阿斯摩太随着她动作而动情的身子颤栗着,有些紧张地抱紧了露西拉,分明只是一遍遍重复的打转,却使得她的呼吸越发紊乱,激动之间小腹收缩带来的一阵奇异的感受让她惊慌。在感觉到露西拉的指尖移动到自己大腿根部还不住划动时她不自觉地并拢了双腿,身体却依旧紧紧地与露西拉贴合在一起,被她动作所禁锢的露西拉将吻向上移去,将热气与阿斯摩太的耳边肌肤亲密接触,舌尖在她耳根处轻巧缓慢地勾动了一下才开口说话。
“你要是讨厌,我会停下……可我想你应该不讨厌这个,”她的指尖抵在阿斯摩太双腿间轻轻点动,直至那处柔软逐渐发硬,“相信我。”
简单的三个字为阿斯摩太打破了心中的困惑与提防,她低声说着只有两个人才听得到的耳语,顺着露西拉的意思略微分开双腿,任由那根灵巧的手指指尖消失在温暖湿润的某处。
尚没有学会羞涩的阿斯摩太丝毫不掩饰她的愉悦感受,她先是由于未知的快乐与紧张横咬着自己的指节,在露西拉轻声细语地把她手拉开后又忍不住地轻咬起了露西拉的脖子,引得对方也和自己一般周身轻颤。
“还要。”
她含糊不清地催促着,鼻息越发重起来,腰肢随着露西拉或缓或急的动作起伏,炽热好似传染源般从露西拉的脖颈处扩散开来,上升至她的头脑。当只是稍稍勾动便能让不少湿润缠绕上自己手指时,露西拉咬着下唇,小心地以闯进阿斯摩太欲迎还拒的半闭幽谷。
初尝人事的阿斯摩太似乎暂且还没有疼痛的概念,但紧张总是少不了的,被外物侵犯的温暖湿软的内壁收缩着,如同其主人肩膀紧绷的模样,但这份紧张很快就随着露西拉吻着爱人的额头以及指尖轻柔地挑动戳刺而消失,她又轻咬了几次露西拉的脖颈,轻声呢喃着。
“全都给我。”
“都给你…”露西拉向来讨厌自己的一切,包括自己和旁人比起来响亮得多的音色,但她此刻微带着沙哑与细小哭腔的声音落在阿斯摩太耳朵里犹如天籁,“我的天使,我的阿兹(Azy)…”
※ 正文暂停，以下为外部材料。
The same points measured another way (B), then each row and its match in B:
B:
1: [  9   0   0  -9   0  -3  -1  -8   5   0   6  -2  -8   9  13  -2   0   0
  -2   1  -5  -5   2  -6   5  -6   0  -5  -3   4   3   7   1  11  -8  -7
  -3  35  -2   7   3   4   0 -13   2  -7  -3  -9   1 -20   2   0   6  -9
   2   0   0   7  14   5   9]
2: [ 16   6   2 -10  -3   7   8  -4   6  -2  -1   0  -6   4  15  -1  -1  -4
  -2   6  -7   2  10  -9   9 -13   3 -15  -8   5  -6   5  -1   5 -15 -11
 -10  29   2   5   3   3   4 -12  -3  -8   0  -7  -1  -7   1  -5  10 -12
  -1   5   3   5  18  10   7]
3: [  9   3  -1  -6   0  -2  23 -11   2   2   6  -2  -5   3   7   2   4   5
   6  -5  -8  -8  -2  -4   2   2  -2  -8 -10   2  -2  -2  -6  14  -8 -11
   5  23   4   2  -2  12   0 -12   9  -6  -5  -3   3 -14   5  -3   3  -8
   5   3   0   6   9   4  -3]
4: [ -2  -5   4  -9   3 -11  -6 -13   3  -3   5   4   7  18  11  -9   1  13
  -8  -4  -3 -16  -5  10  -1  10   0   9   4   4  13   5   8   5   2  -2
   1  24  -7   0   3  11   1  -5   6  -5  -1  -5  11 -12   4  10   1  -5
   3  -3  -3  12   6   1   8]
5: [  7   3   2 -12   1  -4  19 -11   6  -2  10   4  -3   6  12  -1   0   2
   4  -8  -8  -5  -3  -4   0   4  -1   1  -4   7   1  -1  -3  14  -5  -8
   2  18   4   6   1  11  -2 -12  16  -9  -2 -10   4 -10   2   0   2  -5
   6   2   0   4  16   1  -1]
6: [  8   0  -2  -7   0  -5   5  -7   2   0   7  -3  -4   6   9  -3   2  -1
  -1   0  -1 -13   1  -7   2  -1   0   3  -7   0   3   6  -1   8  -7  -8
   0  28  -4   4   1   6   3  -8   2  -3  -3  -5   2 -15   5   1   5  -5
   2   0  -1   7   6   5   5]
7: [  4  -5  -2  -6  -1  -7  -7  -7   4   5   8  -3  -8   8   9  -3  -1  -5
  -3   2   3  -6  -2  -4  -3  -1   1   4  -3  -4   6  10   4   7  -3  -4
   2  37  -8   9   0   1  -1  -9   1  -2  -5 -10   4 -24   6   6   0   0
   2  -2  -6   5   2   4   9]
8: [ 12   6   3 -12  -1   2  10  -6   5  -3   6  -1  -6   7  14  -1  -1  -4
   0   0  -7  -2   6 -10   6 -10   0  -3  -5   7  -2   4  -1  12 -11 -10
  -3  26  -2   7   2   7   1 -10   5  -8  -1  -9  -3  -9   0  -2   7  -7
   1   4   3   3  19   6   4]
9: [ 14   5  -3  -8  -3   3  11  -3   3  -4   3  -1  -6   4  10  -1   2  -5
  -2   6  -5  -7   8  -6   7  -8   3  -5 -12   3  -5   4  -2   4 -11 -13
  -7  22  -1   5   0   4   5  -7  -2  -4   0  -4   3  -2   1  -3   9  -8
  -2   5   1   7  11   9   7]
10: [ -3  -7   4 -11   4 -16  -1 -12   3  -5  11   3   9  17  12  -7   2  10
  -8  -7  -1 -20  -6   3  -1  12  -2  21   2   5  13   2   4   5   5  -1
   4  17  -9   2   5  13   2  -1   8  -3  -1  -5   8 -16   5  11   2  -3
   4  -3  -1  10   7  -3   6]
11: [  7  -3  -4 -10   0  -6  -1  -5   1   4   8  -2  -5   8   8  -3   1  -2
  -2   1   0  -6   3  -3   0  -4   0   0  -6   0   5   8   2   9  -6  -7
   0  36  -6   6   0   3   0 -11   1  -5  -4 -10   1 -26   5   3   2  -2
   2  -2  -4   5   6   5   6]
12: [ 12   5   2 -16  -4   3  15  -8   5   2   5   4  -3  11  15  -1  -2   0
   2  -3 -11  11   9   2   3  -4  -2  -9  -2   7  -2   5   0  14 -10 -10
   1  32  -5   7   1   7  -2 -13   8 -10   0 -14  -1 -15  -1   1   2  -5
   1   4  -2   0  17   5   0]
13: [  4  -2  -1 -12  -1  -5   4  -5   4   2   7   1  -5   7   8  -2  -4  -3
  -1  -5  -3  -4   1  -2  -4   5  -3   8  -3   0   3   5   0   9  -4  -5
   4  24  -6  10   2   3  -3  -8   9  -6  -3 -13   2 -15   2   3  -1   1
   2  -2  -3  -1   8   2   1]
14: [  9   4   3 -18   1   0  19  -7   5  -3  10   3  -1   9  14   1  -1  -2
   3  -4  -9   3   5  -4   2  -4  -3   0  -2   9   0   0  -2  14  -8  -6
   1  17  -3   8   1   6  -3 -10  12 -12   1 -13   0 -10   0   0   1  -3
   3   3   1   0  18   1  -4]
15: [  1  -4   2  -7   3  -8  -6 -13   3   1   7   2   2  13  12  -6   2   8
  -6  -4  -1 -12  -3   8   0  11  -1   7   1   1  12   8   5   6  -1  -3
   0  28  -8   1   3   9   3  -6   3  -2  -4  -8   8 -15   6   8   0  -1
   4  -1  -5   8   4   3   7]
16: [  8   2  -2  -3   0  -3  27 -12   2   1   7  -3  -5   2   8   3   5   6
   9  -7  -7  -8  -2  -3   0   5  -1  -6 -12   0  -2  -3  -6  12  -7 -11
   6  17   4   1  -4  11   1 -11   9  -3  -5   0   2 -12   7  -1   3  -9
   5   2   0   8   6   4  -3]
17: [ -4  -5   4 -10   4 -14  -3 -13   4  -5   8   5   8  12  11 -10   3  11
  -7  -6  -2 -24  -7   7  -2  15  -1  17   2   5  13   1   5   4   5   0
   4  19  -7   0   4  15   1  -3  10  -3  -2  -4  11 -12   4  11   2  -3
   4  -1  -2  13   6  -3   5]
18: [  4  -1  -3 -13  -4 -11   9 -11   6  -1   5  14   8   2   7 -11   4  -1
  -6   4  -7 -15   1   2   2   5   9  -6   1  11   3   1   3  -3   0  -2
  -4  18   6   0   0  17  -5  -8  14  -9  -1  -4  14  -1   4   3   5  -1
   1   4   2  10   9  -2   1]
19: [  8   2  -1  -3   0  -4  23 -11   1   3   4   0  -5   4   7   2   4   6
   6  -3  -7  -8  -3  -3   2   2   0  -9 -10   1  -2  -2  -5  10  -7 -11
   5  23   6   0  -3  12  -1 -11   8  -5  -5   0   1 -15   7  -1   4  -9
   4   3   1   9   7   4  -2]
20: [  2  -4   0  -7   2 -10   1  -9   3   0   7   1   1  11   9  -5   2   2
  -5  -4   0 -12  -2   1  -4   9  -1  10  -3   0  10   7   3   7  -1  -4
   1  27  -7   4   4   6   2  -6   6  -3  -4  -9   6 -20   6   8   0  -2
   3  -3  -4   7   4   2   6]

[  3   9  10  -3  -1  -8  -3  -2  -4  -4   0  -8  -2  -9   4  -1   6  -4
  -7  -4   7   5  -6  -1  -4   1   3   4  -7   1   1  -6  -1   3  -5   1
  -8   2  -4   4   1  -2  -3  -3   9  -6 -13   7  -7  -1   3   8  14   5
  -4  -2 -12 -33  -2  -1  21  21   5  -5   0   4   1  -4   0  -4 -10  -7
   3   3]	5
[  2  14   1   2   0   1   3  -5  -2   0  -2   2  -3 -12   0   7  -2   1
   2   0   5  -2  -9   5  -1  -1  -7  -4  -7   3   3   2  -2  -4  -7  -3
  -9   0   6   9  -3   1  -6   0  15   3  -6  20   1  -5   1  -6  -3  -8
   3  19 -14 -14   8  -7  17  -4   1  -2  -9  -3 -11  -4   2  -3   6  -1
  -3  -5]	15
[  4  10  13  -2   1  -4   0  -1  -3   3  -4  -3  -6  -2   3  -1   1   0
 -17  -4   6   4  -7  -1  -4   1  -2   1   0   1   5  -3  -1  -2  -5   0
  -8   0  -5  11  -1  -1   0  -4  19  -8  -7  15   2   1   1   3   8 -13
   0   6 -14 -25   6   2   1   0   3  -4  -3   3   4  -3   2  -4   1  -6
   3  -2]	13
[  4  13  14  -3   0  -7  -5  -1  -6  -8  -3  -6  -4  -7   8   0   6  -7
 -13   0  10   6  -7  -2  -5   1   2   3  -6   1   3  -8  -1   3  -6  -3
  -8   0  -6   8  -2   0  -3  -4  16  -7 -16   6 -11  -3   2  16  10   3
  -4  -2 -14 -30  -2   1   1  22   5  -5   0   5  10  -5   2   0 -11  -6
   6   5]	14
[  2   7  31  -3   0  -7  -1  -6  -7   1   6  -5   2 -19   0   0   6   2
   3   2   4   2  -4   1  -3  -4   8  11  -8   2  -2  -3   1   4  -3   6
 -10   3   2   0   4  -3  -7  -2  -4  -3 -11   1   1   1   3   1  16  12
  -3  -1   1 -14  -6  -1  18  22  10  -5  -2   2 -14  -2  -3  -4   1  -7
  -3   5]	16
[  1  13 -23   3  -2   2   1  -2   4   2  -3   0  -4 -17   2  15   4   0
  12   4   5  -1  -4   5  -2   0 -10 -10  -9   3  -1  -2  -3  -7  -9  -2
  -9   0   2   9  -3   0  -6   2  13   3  -8  23  -3  -6   4  -9  -1   3
   0  11 -15 -13   9  -5  20  13   0  -3  -7   2 -19  -4   3  -9  -1  -3
  -6  -7]	17
[  3   7  29  -5   0  -7  -1  -7  -8  -1   6  -6   1 -17   1  -1   4  -1
   1   0   7   3  -6   1  -3   0   8  10  -8   2  -2  -4   1   5  -2   5
 -13   3   4   1   3  -2  -6  -1  -2  -4 -10  -1  -2   0   2   6  17   7
  -3   1  -1 -22  -4  -4  19  18   9  -4  -2   0  -8  -2  -2  -3  -3  -4
  -6   5]	3
[  2  12  20   0   0   0  -1  -5   1  -2   2  -8   1 -14  -1   1  -1   4
  -7  -3   3   1  -5   0  -1   1   3   5  -3   2  -3   1   1   2  -4   3
  -9   1   5   2   1  -1  -3  -1   8  -6 -10  10  -4   2   0   1  12  -8
   2  13 -10 -17   5  -4  10  -2   4  -1  -4  -1  -3  -1   1  -5  -1  -2
  -4   1]	6
[  3   8  29  -4   0  -7  -1  -8  -9   0   8  -7   4 -21   0  -1   3   1
   4   0   5   3  -5   2  -1   0  10  11  -9   3  -2  -1   2   7  -1   8
 -13   3   5   1   4  -2  -7  -1  -7  -2 -11  -1   3   1   2   4  12   9
  -3   4  -3 -15  -5  -3  19  15   9  -2  -3  -2  -9  -1  -3  -2  -1  -4
  -8   6]	19
[  6  13 -16  -6  -5  -6   7  -2  -5 -22  -1  -9   1 -10  -4   0  -6  -2
  16  -7   5  14  -7   3  -6   1   3  -1 -10  -1  -2   1   1   0   3   7
 -17  -3  10   3   4  -3  -6   5   8   6 -13   3  -8  -1  -1  -7  -7  -7
   2   6 -17  -9  10  -2  26  12   1  -3  -3  -9   2   4   2 -11 -17  -6
 -26   6]	18
[  2  12   6   0   0   1   1  -2   3   4  -2  -1  -5 -12   0   5   0   2
  -4  -1   3   0  -6   2  -2   0  -5   1  -2   2   2   1  -1  -5  -6   0
  -6   0   2   7  -2   0  -2  -1  18  -3  -7  21   3  -2   1  -6  -2 -12
   2  14 -13 -18   9  -3  10   0   1  -2  -6  -1  -9  -4   2  -7   4  -3
  -3  -7]	20
[  3   9  29   2  -2  -1  -2  -4   4 -15   5 -17   6  -7   0   2  -3   3
 -10  -5   1   4  -2  -2   1   2   5   7  -3   3  -9   2   1   5  -3   2
  -9   0   9  -2  -2   0  -4  -1   7  -4 -16  -7 -16   2  -2   7  17   1
   5  12 -17 -12   5  -8  11   2   5   3  -5  -4   5   1   1  -5  -8  -4
  -7   8]	9
[  0  16 -13   3  -2   3   1  -4   1   1  -2   3  -4 -12   0  13   2   0
  15   4   6  -3  -5   6  -1   0  -8  -9 -11   3   1   2  -3  -5  -8  -3
  -9   0   4   9  -3   1  -8   1  13   6 -10  20  -2  -7   2  -2  -6   2
   1  17 -15 -19   8  -7  17   4   1  -2 -11  -1 -16  -5   3  -6   4  -2
  -7  -7]	4
[  3  16  15  -1   1   1   4  -3   0   3  -2  -5  -3 -11  -1  -4  -5   6
 -15  -8   3   1  -9   1  -2  -1   1   5   1   1   3   1   0  -3  -5   3
  -7   0   4   7   0  -1  -1  -2  18  -7  -5  14   5   2  -2  -6   2 -20
   6  22 -15 -21   9  -2   4 -15  12  -1  -6  -6   0  -1   2  -3  10  -3
  -2  -2]	7
[  3  15  22   2  -1  -3  -4  -3  -1 -11   1 -14   1 -12   4  -1   0  -3
 -17  -3   5   6  -4  -2  -3   2   4   4  -5   2  -3  -3   0   5  -5  -1
  -9   0   3   3  -3   1  -3  -2   7  -6 -16  -2 -16  -1   0  15  16   3
   0   7 -19 -31   1  -4   9   8   5  -2  -4  -1   9  -1   1  -2 -10  -5
   0   7]	8
[  0  15 -17   3   0   2   2  -3   7   5  -3  -2  -5 -21   1  18   5   0
   8   4   5  -2  -5   5  -2   0 -10  -8  -7   2   0   1  -3  -6 -10  -3
  -6   0   1  10  -4   1  -5   1  17   4  -9  26  -1  -6   4  -7   1   3
  -1   9 -16 -15   9  -6  12  12  -1  -3  -7   4 -15  -5   3  -7  -1  -2
   0  -9]	10
[  4  14  27  -1   0   1   2  -4  -1  -1   1  -6  -1 -13  -1  -5  -4   4
  -9  -7   4   1  -8   1  -1   1   2   7  -2   2   4   1   1   0  -2   3
 -10   0   5   5   0   0  -2  -3  15  -5  -6  14   2   2  -2  -4   4 -16
   4  24 -14 -23   6  -4   0  -9   3   0  -4  -5   0  -1   1  -3   6  -3
  -5   1]	11
[  2  18  35   3  -1   1  -3  -1   1 -20   5 -14   7  -6   1  -1  -3   1
 -12  -3   3   4  -2  -3   0   3   9   7  -6   4  -7   0   1   6  -5   0
  -7   0   8  -1  -2   1  -3   0   3  -6 -18 -10 -17   0  -2  15  16   3
   3  12 -18 -27   3 -10  13   0   7   1  -6  -5  19   0   1  -2  -9  -4
  -7  12]	2
[  3  15  31  -1   0  -5  -3  -2  -9 -12  -2  -5  -2  -3   6  -4   2  -5
 -14   0   9   5  -9   1  -3   2   3   2  -9   2   3  -6  -1   3  -3  -2
 -13   0  -2   7  -2   2  -3  -3  13  -4  -8   7 -11  -5   1  16   5   0
  -1   8 -20 -30  -1  -2   7  12   6  -4  -6  -1  11  -5   2   3  -7  -4
  -1   6]	12
[  2  18  26   3  -1   1   0  -4   2  -7   3 -10   2  -9   0   1  -3   2
  -9  -4   3   2  -6   0  -1   1   2   4  -4   3  -4   1   0   1  -5   0
  -6   0   7   3  -2   1  -3  -1   9  -4  -6   5  -8   1  -1   4  11  -6
   4  16 -18 -40   6  -7  13  -4   6   0  -7  -4   5  -2   2  -3  -2  -4
  -6   5]	1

她纤长又有些粗糙的手指或近或退,引导出阵阵越发显得紊乱的喘息,阿斯摩太因身上人的举止而颤抖,与此同时又贪恋着进一步的舒适,方才的惊慌早已消失,取而代之的是被占有的舒适与饱胀感。心脏也因露西拉的动作而搏动得激烈,直至越发汹涌的愉悦暂且将她完全吞没,口中再也发不出任何声音为止,自此所有的紧张在这一瞬达到顶端,再随着逸散至全身的舒适而消失,拥住露西拉的手也暂且松开。
得到自由的露西拉也喘着气,望向阿斯摩太显得有些疲惫的神色、似乎终于带上些温度的脸。露西拉的指尖还残留着阿斯摩太的温度,脖颈还留着阿斯摩太的浅浅齿痕。
谁也没有动。
阿斯摩太半闭的眸子无法遮盖住她那蓝得透亮的瞳中透出的光,反而显得更为显眼,她的下唇由于多次的自我咬噬而显得红艳,眉头依旧是蹙着的,自此之中却感受不到半点悲伤,带着些暧昧的倦怠感,与逐渐平息下来的轻喘混合在一起,烧得露西拉头脑发热,身体中自以为早就消失的欲望也抬起头来,不住叫嚣。但她还没来得及羞愧地低下头时,阿斯摩太便准确地找到了她的唇瓣,在一个快速结束又甜蜜的拥吻之后,她们轻轻地抵着额头。
“你给了我很多。”
阿斯摩太的眼睛依旧没有完全睁开,声音也缓慢且放松,这慵懒的模样给她了带来更多的诱惑力。
“包括一个新名字——阿兹。”
露西拉有些困惑,但很快就意识到那是自己方才由于即将失声才说出的简短称呼。
“对不起…”
“不,我喜欢你这样做,”她怜爱地用手拨开露西拉额前的乱发,“这是你给我的独有印记,阿兹。”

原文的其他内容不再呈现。